If the child is affected due to a new mutation, then the risk of recurrence is very low. If the affected child has an autosomal dominant condition inherited from a clinically normal parent, then the recurrence risk is higher. If there are healthy children in addition to the affected child, then the odds are better than if there were no unaffected siblings.


Conditions for Young's equation:

(1) autosomal dominant condition

(2) both parents clinically unaffected

(3) calculating the risk for the sibling of an affected child

(4) integrates the condition of having normal siblings in addition to the affected child


risk of recurrence =

= (0.5 * (penetrance) * (1 - (penetrance)) * ((1 - ((penetrance) / 2)) ^ (number of unaffected siblings))) / (((1 - (penetrance)) * ((1 - ((penetrance) / 2))^(number of unaffected siblings))) + ((penetrance) * (1 - (fitness of affected heterozygotes))))

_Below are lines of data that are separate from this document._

Points on a hilly landscape, in no order, each with its height.
A ball rolls from a point to the lowest of its 5 nearest points, and stops where none of them is lower. Distance is the straight distance between rows; heights are no part of it.
zipek: [  1 -22  -3 -15   6 -12  -7  12   5   4   5 -11  -5   5   6  -9  15 -18
  23 -17   0  -8 -15   5  11 -18]  h=442
ludu: [-23 -27  -7  30   5  -1   8 -11 -13 -14  14 -25   2  31  15   7   5 -12
  -8 -15   8   9 -55   8  -3 -14]  h=451
zes: [ -7 -45  -7 -40  -4 -14 -15  14  -5  -7   8 -14 -11   0   9  -8   3  -6
  16  -7   9 -10 -38   1  18 -22]  h=587
zof: [-14  25  -7 -20   7   2 -10  -6  17   2 -24  31  14 -23  11  16 -31  -1
  24  46   8 -25  21   2  13 -15]  h=454
bur: [ 30   7   8  23  -7  -6  -9  16 -22  16  14 -18 -10   7  22  11  -6  27
 -28 -19 -28   5  19 -10   7  11]  h=463
diz: [-23 -14  -8  -1   2 -13  -1 -19  21  -7 -10  -4  -4  22 -15 -11  41 -37
   1 -14  -5 -10 -31   1 -10  -2]  h=227
zudif: [  5  14   3 -14 -10   9   6 -14  64  -6  -3 -22   0  -2  -6  -3   6  24
 -15  28   2 -29  29  -6   4 -21]  h=547
Mulis: [ 13  -5  14  29   5  10   1  -5 -62  -8  13   6   9  -6 -15   0 -41  17
  -6 -29 -10  33 -19 -12 -12  28]  h=458
Mifop: [  3  18  -3 -17  -2  12   4 -20  61  -7   2 -28 -10 -10 -11  -6  15   1
   1  25   5 -21  33  -9   2 -15]  h=504
duna: [ 41   0  -1  32  -4  21   9  -4  15  -9 -11   9  11  10 -13 -31 -11  30
 -37   9  21  30  33 -21 -19  44]  h=429
Naled: [-27  17  -8 -18   2  -3 -10   0  29   2  -7  21  -5 -25  -5   8  12 -26
  35  33  -9 -17  24  13  11  -1]  h=448
sek: [ 35  -8  14  47  12   4  15   4  14  10  -3  11   4  29 -21 -19 -14  19
 -40   8   7  19  13 -10  -4  26]  h=441
moba: [ 10  -2  12  12   3   4  17  13 -35   3  12 -14   0  10   3  -1   3   8
  -4 -31  -4  27  -1   1   2   3]  h=254
ligaf: [-31 -25  -6 -26   4  -9 -13  21 -27 -15  16  11  -5  -8   6  10  16  -8
  33   3  21  10 -39  12  -8 -12]  h=540
kabe: [-12 -14  -4 -17   6 -10  -5   9 -15   0  12 -11  -7   9   0   0  22 -17
  24 -16   5   1 -34  16  -8 -12]  h=499
fize: [-18   5   5  23   4  21   9 -16 -58 -15   8   7   0   2  10  10 -21  -3
   2 -25  12  37 -40  14  -9  21]  h=503
Tam: [-11  18  -3  17  -4   4   8 -20  26   8  -5  -7   0  23 -37  -8  32 -24
 -21   9   1  15   8   3 -15  -3]  h=327
tepil: [-34   4 -19 -14   3 -23 -13  -5  15  -6 -14  36   2 -19 -26  19  23 -15
  33  21  -9 -21  -7  20   6  11]  h=482
Dakip: [ -5   0   5 -26   3  15 -10   0  -5  -6  -3   9   9  -8  23  14 -31  -5
  35   4  13 -20 -11  -6  20 -36]  h=518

• fitness is that of the affected (= penetrant) heterozygote (Friedman's equation uses the fitness of all heterozygotes)

• penetrance and fitness are decimal fractions from 0 to 1.


If only the affected child is present (no healthy siblings), this equation becomes


risk of recurrence =

= (0.5 * (penetrance) * (1 - (penetrance))) / ((1 - ((penetrance) * (fitness of affected heterozygotes))))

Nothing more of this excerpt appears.